A Fortune Business report indicates that the Internet of Things (IoT) market is likely to grow to $1.1 trillion by 2026.
7. Cryptojacking
Cryptojacking is a type of cybercrime that involves the unauthorised use of people's devices (computers, smartphones, tablets, or even servers) by cybercriminals to mine for cryptocurrency. Like many forms of cybercrime, the motive is profit, but unlike other threats, it is designed to stay completely hidden from the victim.

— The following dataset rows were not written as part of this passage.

In the rows, zero is written as 128.
A state moves one step at a time under one of 7 hidden systems, and each row is a state written as 20 numbers. Each run below is a few steps of one system.
seq 1, K24:
array([[168,  71, 189,  83, 144, 136, 109, 125, 108,  90, 145,  93,  97,
        135, 138,  82, 128, 124, 116, 110],
       [ 92, 152, 132, 156, 105,  83, 161, 152,  96, 199, 103,  91, 111,
        126, 129,  97, 133, 132,  81, 115],
       [139,  72,  91, 107, 114, 117, 146,  85, 162, 135, 132, 137, 135,
         76, 109, 158, 192, 139, 128, 112],
       [124,  63, 162, 120, 139, 157, 138,  87,  67, 100, 136,  93, 136,
        171, 133,  94, 118, 104, 115, 148],
       [ 97, 127, 138, 151,  85,  98, 118, 148, 133, 175, 121,  86, 112,
        107, 166, 146,  92, 108,  79,  73],
       [176, 104, 146, 112, 110, 118, 133, 119, 148, 113, 109, 120, 107,
         86, 104, 111, 223, 121, 137, 105],
       [ 96,  94, 102, 142, 136, 159, 154,  89,  64, 152, 107,  90, 109,
        147, 103,  88, 121, 129, 113, 176],
       [104,  66, 111, 106,  98, 104, 111, 124, 162, 144, 156, 108, 133,
        107, 166, 138,  89, 149,  95,  65],
       [178, 111, 206, 106, 134, 100, 161, 136,  97, 115, 127, 111, 118,
        131, 132, 103, 189, 115, 112, 105]])
seq 2, K504:
array([[133, 166,  75, 146, 103, 112, 126, 134, 118, 175,  88, 122, 130,
        115,  76,  76, 159,  98, 103, 150],
       [109,  53,  95, 116, 117, 152, 146, 106, 153,  89, 135, 128, 128,
        128, 126,  99, 154, 192, 163, 121],
       [132, 109, 154,  88, 170, 103, 131, 106, 104, 159, 180, 146, 119,
        139, 129, 158,  92, 130,  54, 115],
       [148, 144, 116, 119,  97,  82, 152, 165, 135, 151,  94, 131, 211,
        115, 165, 133, 126,  87, 154, 129],
       [100, 110, 165, 171, 117, 134, 137,  78, 121,  98, 119,  90, 100,
        114, 124, 163, 201, 119, 155, 140],
       [106, 114, 103, 151, 104, 156,  90,  99, 106, 130, 138, 125, 124,
        176, 102,  87,  80,  94,  62, 118],
       [155,  87, 110,  89, 105, 123, 128, 171, 161, 146, 105, 102, 114,
         71, 167, 110, 109, 151, 140,  78],
       [137, 152, 154, 120, 149,  80, 171, 123, 107, 156, 139, 140, 105,
        125,  89, 119, 204, 152,  91, 135],
       [105,  96,  63, 132, 122, 146, 156,  96, 111, 127, 120, 155, 201,
        155, 123, 132, 114, 120, 144, 170]])
seq 3, K24:
array([[121, 132, 107,  97, 142,  96,  99, 156, 145, 103, 130, 105, 167,
        138, 129,  70, 107, 143, 189, 182],
       [ 93, 163, 148, 157, 149, 144, 171, 147, 125, 134, 152, 176, 105,
        160, 143, 170, 108, 194, 118, 105],
       [185, 155, 110,  86, 140, 100,  99, 125, 147, 130, 141, 172, 183,
        121, 104, 145, 122,  69, 112, 141],
       [ 84, 147, 148, 175, 124, 137, 146, 137, 122,  90, 109, 105, 154,
        153, 160, 138, 133, 137, 209, 169],
       [135, 170, 118, 146, 137, 180,  88, 120, 153, 122, 149, 178,  81,
        130, 105, 174,  92, 124,  91,  95],
       [175, 145, 111,  91, 124, 119, 106, 182, 145, 114,  98, 125, 165,
        122, 132,  66, 114, 115, 181, 152],
       [ 72, 173, 138, 153, 168, 129, 158, 135, 123, 135, 148, 137,  84,
        140, 125, 160, 127, 202, 152, 159],
       [164, 137,  85,  97, 127, 127, 108, 124, 156, 123, 156, 204, 182,
        149,  99, 133, 111, 110,  90, 110],
       [125, 142, 166, 125, 149, 116, 150, 153, 109, 107, 114, 105, 171,
        134, 180, 153, 109, 116, 206, 172]])
seq 4, K504:
array([[145, 149, 162, 122, 108, 103,  61, 164, 171,  98, 119,  76, 107,
         97, 148, 110, 129, 104, 161, 113],
       [120, 170, 148, 177, 125, 169, 166, 147,  98, 137, 104, 143,  70,
        156, 106, 100, 153, 164, 112, 112],
       [141, 120,  45,  88, 153, 157,  98, 113, 147, 138, 125, 151, 118,
        100,  87, 108,  99, 141, 142, 170],
       [127, 115, 175,  90, 155,  92, 134, 155, 154,  89, 178, 143, 145,
        153, 155, 119, 125, 191, 147, 108],
       [142, 180, 147, 140, 161, 138, 168, 132,  89, 164, 122, 164, 139,
        129, 143, 200, 108,  94, 119, 146],
       [125, 153, 118, 146, 106, 118,  72, 123, 162,  83, 111, 105, 164,
        125, 120, 117, 141,  81, 189, 168],
       [100, 123, 175, 171, 121, 184, 123, 128, 115,  91, 136, 112,  61,
        159, 143, 126, 113, 162, 124,  92],
       [164, 165,  81,  98, 141, 142,  95, 155, 130, 177, 113, 144,  96,
        102,  99, 103,  79, 110,  90, 127],
       [139, 129, 125, 101, 136, 103, 157, 172, 160, 103, 122, 136, 142,
        119, 132,  88, 169, 198, 193, 136]])
seq 5, K961:
array([[147,  58, 179,  87, 151, 148, 105,  99, 117,  88, 154,  95, 108,
        119, 161, 148, 103, 117, 126, 110],
       [111, 161, 173, 146, 104,  46, 130, 146, 115, 140, 131,  92, 160,
        152, 129,  95, 163,  98, 107, 130],
       [131, 107,  72, 132, 110, 135, 163,  92, 135, 180, 103, 143, 126,
         71, 114, 177, 164, 115, 114, 119],
       [106,  64, 120, 135, 118, 173,  89,  81, 113,  81, 136,  86, 119,
        156, 124,  88, 103, 113, 135, 145],
       [113, 124, 160, 110, 114,  62, 138, 173, 121, 169, 141,  94, 138,
        126, 176, 115,  89, 138,  91,  87],
       [178, 106, 132,  96, 136, 104, 140,  87, 134, 131, 135, 148, 137,
         92,  90, 150, 208,  96, 109, 126],
       [ 74, 103, 101, 172, 104, 151, 159,  96,  79, 130,  98,  97, 155,
        164, 128,  98, 127, 118, 146, 169],
       [ 99,  94, 123, 103, 134, 109,  99, 120, 149, 151, 159, 104, 117,
         98, 172, 179,  63, 137, 103, 100],
       [180, 106, 185, 117, 100, 103, 106, 125, 131,  89, 126, 108, 141,
        130, 125,  97, 185,  78, 118,  95]])
seq 6, K592:
array([[100, 136, 121, 159,  90, 132,  67, 118, 151, 115, 119,  91, 146,
        119, 157, 160,  80,  65, 141, 125],
       [167, 176, 189, 131, 115, 120, 101, 190, 148, 111, 119, 121,  84,
        123, 140, 100, 139, 128, 127,  81],
       [ 84, 163,  80, 150, 128, 150, 136, 156, 141, 140, 140, 164, 110,
        159, 109,  98,  94, 201, 120, 123],
       [168, 116,  90,  78, 148, 143, 115, 133, 154, 134, 145, 182, 168,
        109, 144, 175,  70, 117, 128, 118],
       [126, 143, 211, 125, 159,  91, 156, 128, 105, 108, 171, 143, 155,
        168, 156, 172, 132, 129, 120, 125],
       [ 75, 193, 111, 198, 109, 129, 134, 125, 129, 140, 100, 123, 138,
        126, 130, 177, 136, 107, 164, 163],
       [178, 142, 140, 124, 124, 190,  85, 152, 153,  71, 103, 132, 108,
        120, 137, 115, 116, 109, 186, 123],
       [ 86, 119, 155, 138, 126, 132,  95, 146, 132, 110, 164, 108,  99,
        172, 150,  94,  65, 167,  97,  92],
       [128, 178,  85, 119, 112,  81, 112, 162, 171, 179, 137, 159, 144,
        100, 126, 153,  97, 126,  94, 100]])
seq 7, K914:
array([[126, 127,  47,  97, 123, 124,  95, 133, 171, 125, 143, 167, 183,
        136, 112, 106,  81, 137, 138, 146],
       [154, 102, 202, 113, 130, 130, 151, 160, 139,  89, 145, 132, 113,
        126, 172, 140, 146, 164, 140,  63],
       [101, 187, 131, 150, 157, 103, 122,  93, 112, 157, 156, 152, 124,
        142,  91, 185, 131, 100,  88, 167],
       [145, 137,  97, 148,  86, 161, 107, 153, 165,  92,  83, 130, 166,
        114, 152, 128, 122, 100, 200, 127],
       [108,  94, 171, 135, 149, 172, 111,  96, 107,  96, 159, 103,  50,
        146, 120, 124, 119, 161, 107, 115],
       [128, 195,  93, 124, 124,  98, 107, 171, 137, 162, 129, 162, 159,
        151, 107,  91,  82, 118,  94, 133],
       [156, 123, 139, 107, 130, 128, 141, 153, 171, 113, 110, 125,  98,
         65, 151, 153, 172, 166, 187, 106],
       [102, 124, 129, 138, 164, 142, 142,  69, 105, 104, 176, 174, 141,
        185,  89, 146, 138, 144, 106, 164],
       [142, 143, 120, 131,  96, 137, 112, 170, 148, 135, 114, 143, 173,
        125, 185, 159,  59,  88, 139,  91]])
seq 8, K592:
array([[ 88, 151, 172, 169, 105,  75, 155, 133, 112, 152, 127,  95, 106,
        143, 121, 112, 182, 140,  90, 107],
       [144, 153,  47, 134, 121, 165, 135, 132, 139, 151,  81, 148, 115,
         90,  85, 107, 150, 134, 155, 158],
       [167,  49, 141,  73, 149, 166, 127, 111, 117,  80, 150, 129, 134,
        146, 139,  94, 110, 143, 138, 117],
       [ 72, 110, 144, 137, 119,  66, 127,  99, 112, 169, 158,  86, 134,
        133, 139, 150, 114, 114,  67, 120],
       [171, 173, 111, 131, 109,  99, 148, 148, 141, 155,  85, 141, 142,
         88, 104, 128, 200,  96, 143, 135],
       [136,  90, 129, 131, 148, 202, 163, 112,  96,  90, 114, 138,  97,
        154, 116,  94, 147, 173, 164, 149],
       [ 89,  76,  97, 111, 123, 116,  75,  87, 133, 136, 148,  79, 137,
        121, 135, 127,  75, 100, 106, 141],
       [172, 134, 171, 113,  98,  69, 135, 158, 140, 147, 120, 117, 137,
        102, 137, 117, 177,  97,  96,  75],
       [108, 154, 107, 154, 145, 150, 183, 127, 100, 149, 111, 149,  86,
        140,  85, 102, 172, 185, 129, 153]])
seq 9, K440:
array([[ 92, 127,  83, 122, 116,  90,  86, 119, 142, 149, 126,  82, 102,
        116,  86,  60, 138, 146, 113, 154],
       [164, 108,  71, 108, 118, 175, 174, 145, 138, 134, 106, 188, 140,
        125, 112, 101, 141, 171, 137, 104],
       [135, 114, 164,  77, 188,  95, 157, 119,  96, 135, 179, 147, 157,
        158, 139, 146, 101, 147, 109, 149],
       [ 85, 177, 142, 177,  89,  79, 143, 150, 151, 135, 123, 132, 176,
        136, 159, 172, 138, 117, 150, 115],
       [165, 131, 156, 140, 134, 175, 100,  92, 132, 104, 113, 125,  89,
         89, 125, 187, 153,  70, 141, 123],
       [ 78,  89, 122, 149, 111, 143,  89,  98, 108, 108, 129,  63, 108,
        160, 117,  68, 106, 118, 122, 154],
       [155, 107,  83, 100,  92, 133, 135, 174, 153, 159, 102, 133, 116,
         94, 138,  83, 111, 157, 110,  69],
       [171, 138, 138,  74, 177, 100, 135, 123, 121, 122, 164, 173, 138,
        146,  78, 101, 163, 147, 107, 155],
       [ 76, 143, 110, 162, 129, 109, 201, 124, 102, 156, 116, 142, 176,
        144, 149, 165, 133, 150, 153, 159]])
seq 10, K137:
array([[132, 124,  88,  93, 156, 106, 170, 132, 104, 147, 130, 161, 203,
        153, 124, 112, 111, 138, 149, 182],
       [ 88, 112, 137, 144, 112, 110, 154, 115, 162, 128, 145, 133, 137,
        101, 172, 212, 141, 160, 147,  89],
       [150, 158, 151, 155, 127, 155,  88,  85, 115, 109, 127, 138, 130,
        138, 104, 170, 132,  38, 108, 145],
       [ 98, 146, 102, 140,  97, 106,  85, 160, 142, 140,  93,  61, 124,
        109, 141,  77,  98, 117, 162, 150],
       [132,  84, 139, 118, 122, 154, 118, 115, 136, 115, 145, 120,  56,
        126, 103,  87, 153, 173,  85,  77],
       [172, 119, 127,  91, 157, 148, 167, 145,  77, 137, 126, 164, 170,
        169, 127,  87,  98, 118, 114, 148],
       [105, 131, 120, 115, 131,  65, 185, 149, 149, 164, 136, 134, 160,
         96, 158, 167, 155, 172, 149, 118],
       [120, 135, 132, 173, 115, 163, 122,  69, 134,  92, 142, 169, 141,
        147, 104, 192, 162,  91, 120, 123],
       [113, 139, 113, 130, 130, 133,  83, 132, 122, 135, 102,  76, 136,
        109, 154, 137,  68,  71, 167, 174]])
seq 11, K914:
array([[113, 173, 108, 159, 113, 101, 200, 159, 103, 188,  96, 148, 147,
        131, 124, 126, 157, 142, 118, 131],
       [156,  61,  87,  82, 134, 140, 123,  81, 146, 122, 122, 125, 142,
         72, 125, 161, 146, 109, 155, 144],
       [102,  98, 184, 144, 119, 113, 146, 120,  86,  94, 147, 106, 169,
        200, 150,  94, 123, 121, 116, 129],
       [122, 149, 113, 145, 100, 115, 129, 139, 119, 201,  97, 105, 105,
         83, 143, 156, 106,  87,  77,  96],
       [154, 116, 120, 104, 131, 115, 101, 113, 136, 101, 108,  95, 128,
        108,  88,  69, 191, 114, 166, 174],
       [ 93,  97, 115, 140, 133, 165, 201, 133,  78, 150, 117, 132, 127,
        161, 153, 112, 100, 180, 128, 130],
       [143,  91,  99,  77, 117,  78,  97, 116, 158, 158, 157, 128, 154,
         97, 129, 134, 104, 105,  76,  97],
       [154, 147, 198, 134, 125,  93, 169, 150, 103, 110, 110, 112, 151,
        138, 138, 109, 197, 111, 158, 138],
       [ 82, 112,  84, 158, 133, 157, 157,  75,  99, 172, 109, 113, 115,
        106, 125, 177, 118, 116, 123, 161]])
seq 12, K440:
array([[120,  90, 141,  91, 145, 120,  80, 122, 160, 131, 148,  79,  72,
         77, 155, 150,  97, 144, 124, 105],
       [135, 162, 116, 156,  89, 131, 109, 143, 138, 106, 123, 155, 140,
        179,  80,  50, 151, 118,  99, 109],
       [157, 107, 109,  81, 165, 131, 183, 132,  93, 182,  95, 120, 117,
         74, 135, 137, 133, 138, 146, 161],
       [ 83, 133, 125, 134, 141, 111, 106, 114, 168,  84, 189, 165, 152,
        173, 121, 142, 115, 184, 135, 131],
       [162, 149, 163, 155, 103, 146, 170, 155,  87, 148,  90, 138, 156,
        137, 169, 151, 121,  69, 115,  99],
       [108, 131, 146, 108, 155,  89,  68, 103, 157, 119, 152,  75,  93,
         85, 117, 152, 139, 120, 150, 166],
       [111, 127,  99, 188,  75, 189, 136, 125, 127, 103,  97, 143, 118,
        163, 108,  89, 144, 136, 127, 100],
       [174,  84, 121,  54, 169, 133, 126, 133, 101, 164, 130, 114, 111,
         92, 143, 120,  78, 121, 107, 133],
       [ 92, 157, 131, 137, 117,  69, 128, 155, 162, 106, 156, 142, 158,
        169, 111,  84, 158, 181, 138, 128]])
seq 13, K961:
array([[ 68, 169, 169, 153, 137,  83, 112, 155, 150, 115, 150,  93,  99,
        141, 143, 129, 128, 179, 156, 139],
       [173, 167, 104, 142,  97, 142, 117, 135, 158, 140, 120, 190, 135,
        112, 107, 159, 141,  91,  88,  75],
       [148, 118, 115, 119, 150, 185, 127, 130,  98, 115,  86,  99,  85,
        119, 108,  71, 130, 137, 177, 180],
       [ 74, 145, 114, 128, 131,  96, 123, 153, 158, 129, 180, 152, 136,
        166, 133, 116,  87, 202, 108, 107],
       [214, 135, 155,  91, 149, 153, 140, 142, 120, 117, 120, 184, 153,
        116, 141, 162, 129,  84, 128, 108],
       [ 90, 159, 146, 154, 153, 122, 143, 123, 110, 108, 114,  96, 113,
        137, 113, 114, 168, 149, 190, 200],
       [ 87, 160,  89, 167,  97, 141, 114, 134, 173, 141, 144, 172, 134,
        134, 137, 175,  85, 138, 104,  83],
       [200, 122, 158,  95, 143, 181,  93, 146, 122,  97, 109, 115,  88,
        104, 132, 109, 116,  93, 150, 119],
       [ 88, 172, 132, 141, 133,  79, 140, 160, 131, 136, 138, 116, 113,
        155, 100,  67, 157, 191, 129, 149]])
seq 14, K137:
array([[103, 133, 103, 144,  97, 116,  97, 132, 125, 178,  97,  67, 109,
         87, 149, 133,  82,  80, 111, 126],
       [146,  77, 127, 119,  83, 120,  99, 114, 140, 112, 123,  94, 108,
        121, 101,  60, 171, 114,  89,  82],
       [128,  88, 118, 124, 129, 159, 188, 127,  57, 158, 103, 117, 132,
        158, 131,  75, 113, 138, 107, 139],
       [133,  85,  88,  80, 129,  82, 168, 119, 139, 176, 147, 148, 169,
        100, 136, 147, 130, 150,  95, 110],
       [125, 100, 150, 165,  93, 134, 167,  93, 115, 107, 119, 143, 186,
        147, 150, 179, 165,  83, 131, 105],
       [ 95, 140,  94, 153, 119, 118, 111,  93, 109, 178, 100,  84, 125,
         93, 126, 167, 111,  64, 119, 167],
       [114,  81, 105, 134,  71, 118,  69, 109, 164, 108, 128,  83, 132,
        119, 127,  87, 129, 105, 109,  88],
       [152,  88, 154, 125, 123, 168, 158, 132,  64, 146,  97,  92,  86,
        136, 133,  77, 121, 111,  91, 110],
       [139, 105,  85,  83, 130,  75, 161, 132, 115, 182, 133, 140, 170,
        125, 108,  84, 134, 144,  81, 131]])

Which system made each run below?
seq 15:
array([[133, 100,  92, 144,  85, 178, 129, 133, 167, 103, 122, 175, 158,
        133, 156, 157, 103, 134, 138,  66],
       [156, 121, 190, 103, 166, 114, 127, 111,  87, 131, 120,  81, 110,
        100, 140, 159, 146,  73, 142, 168]])
 | K137
seq 16:
array([[160, 101, 111,  78, 151, 104, 149, 117,  95, 140, 141, 152, 199,
        158, 116,  92, 115, 103, 106, 158],
       [ 65, 124, 163, 164, 119,  91, 152, 120, 122, 129, 139,  96, 160,
        137, 184, 190, 115, 129, 149, 127]])
 | K24
seq 17:
array([[143, 113, 164, 154,  78, 129, 137, 158, 126, 124,  82,  78, 118,
         98, 174, 117, 150,  96, 151,  83],
       [110, 123, 116, 131, 155, 137, 121,  76,  87, 152, 128, 101,  72,
        129,  70, 103, 147, 119,  93, 177]])
 | K914
seq 18:
array([[ 99, 103, 185, 152, 106,  78, 136,  96, 126, 100, 142,  84, 151,
        141, 142, 145, 190, 107, 137, 122],
       [103, 134, 107, 172,  86, 120, 132, 100, 109, 182,  98, 101, 125,
        104, 127, 165, 131,  66,  80, 114]])
 | K961
seq 19:
array([[150, 117,  63, 139,  93, 165, 120, 111, 113, 162,  91, 136, 121,
        122,  88,  85, 125,  85,  82, 119],
       [129,  37, 118,  84, 120, 111, 156, 117, 111, 128, 118,  80, 154,
        113, 154,  84, 136, 145, 147, 132]])
 | K137
seq 20:
array([[137, 137, 133,  90, 200, 144, 148, 120,  91, 153, 166, 163, 108,
        143, 118, 151,  82, 155, 102, 164],
       [ 92, 181, 138, 157, 114,  98, 131, 177, 145, 113, 129, 136, 185,
        162, 168, 135,  93, 134, 174, 140]])
 | K440
seq 21:
array([[ 92, 101,  86, 129, 106, 129, 141, 151, 145, 167, 102,  85,  84,
         78, 153, 113, 112, 180, 139, 107],
       [163, 129, 121, 100, 136, 105, 138, 113, 145, 137, 157, 180, 123,
        128,  75, 112, 189, 149,  75, 103]])
 | K504
seq 22:
array([[164, 149, 174, 103, 131,  85, 101, 147, 165, 113, 145, 132, 160,
         99, 167, 187, 123,  88, 144, 105],
       [127, 174, 181, 187, 111, 141, 152, 141,  81, 117,  89, 105, 124,
        156, 128, 115, 164,  87, 145, 148]])
 | K504
seq 23:
array([[169, 155, 108,  94, 164, 113, 104, 110, 108, 144, 127, 137, 130,
        124,  65,  96, 145,  84, 111, 191],
       [ 72, 104, 111, 147,  94, 117, 144, 159, 155, 109, 128, 110, 156,
        148, 169,  98, 108, 190, 171, 109]])
 | K137
seq 24:
array([[197,  83, 149,  93, 110, 135, 166, 135, 132, 110, 112, 151, 166,
        104, 155, 142, 172, 106, 143,  85],
       [ 81, 105, 156, 131, 142,  73, 125,  69, 111, 134, 171,  97, 125,
        143, 105, 144, 163, 126,  84, 145]])
 | K440
seq 25:
array([[104, 151, 146, 145, 162, 166, 140, 121,  90, 132, 150, 158, 136,
        172, 151, 178,  57, 119, 115, 140],
       [149, 175, 134, 126,  96,  92,  69, 163, 184, 109, 133, 140, 163,
        118, 141, 146, 116,  86, 141, 102]])
 | K24
seq 26:
array([[116, 134,  72, 145, 101, 160,  99, 114, 158, 149, 133, 166, 127,
        115, 125, 175,  80, 110,  88,  88],
       [179,  93, 162,  90, 137, 157,  96, 146, 119,  88, 108,  85,  97,
        117, 139,  71, 117, 117, 161, 130]])
 | K961
seq 27:
array([[143, 112, 143, 133, 122, 142, 138, 127, 113, 123,  88,  79,  65,
         95, 104,  77, 193, 138, 149, 138],
       [ 95,  84,  69, 118, 129, 142, 140, 101, 108, 175, 129, 113,  92,
        124,  98,  91, 110, 167,  79, 129]])
 | K24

Mining for cryptocurrency requires immense amounts of computer processing power, therefore hackers make money by secretly piggybacking on someone else’s systems. For businesses, cryptojacked systems cause serious performance issues and costly downtime as IT teams track down and remove cryptojacking code.
8. Formjacking
Formjacking is a type of cyber attack where hackers inject malicious JavaScript code into a webpage form–most often a payment page form. When a site visitor enters their payment card information and hits submit, that malicious code collects the payment card number–as well as other information like the customer’s name, address, and phone number. The code then sends this information to another location of the attackers’ choosing.
In many cases, cybercriminals hijack the checkout page on eCommerce sites to steal financial information and credit card numbers. The goal is to skim valuable data submitted on the forms. Symantec’s Internet Security Threat Report shows formjacking dramatically increased. The report showed an average of 4,800 websites are compromised with formjacking code each month.
9. Third-Party Exposure
Many attacks start with outdated software. Not staying up-to-date with software patches can leave companies vulnerable to information security breaches and as soon as attackers learn of a software vulnerability, they can exploit it to launch a cyber attack.
Patch management is the process of distributing and applying updates to software. These patches are often necessary to correct errors (also referred to as “vulnerabilities” or “bugs”) in the software.
10. Endpoint Security
As more companies move resources into the cloud and rely on remote workstations, the attack surface increases. The challenge for organisations is how best to secure these off-premise systems and personal devices. Endpoint attacks are frequently used by cybercriminals to gain access to larger networks. By requiring endpoint devices to meet security standards before being granted network access, enterprises maintain greater control to effectively block cyber threats and attempts.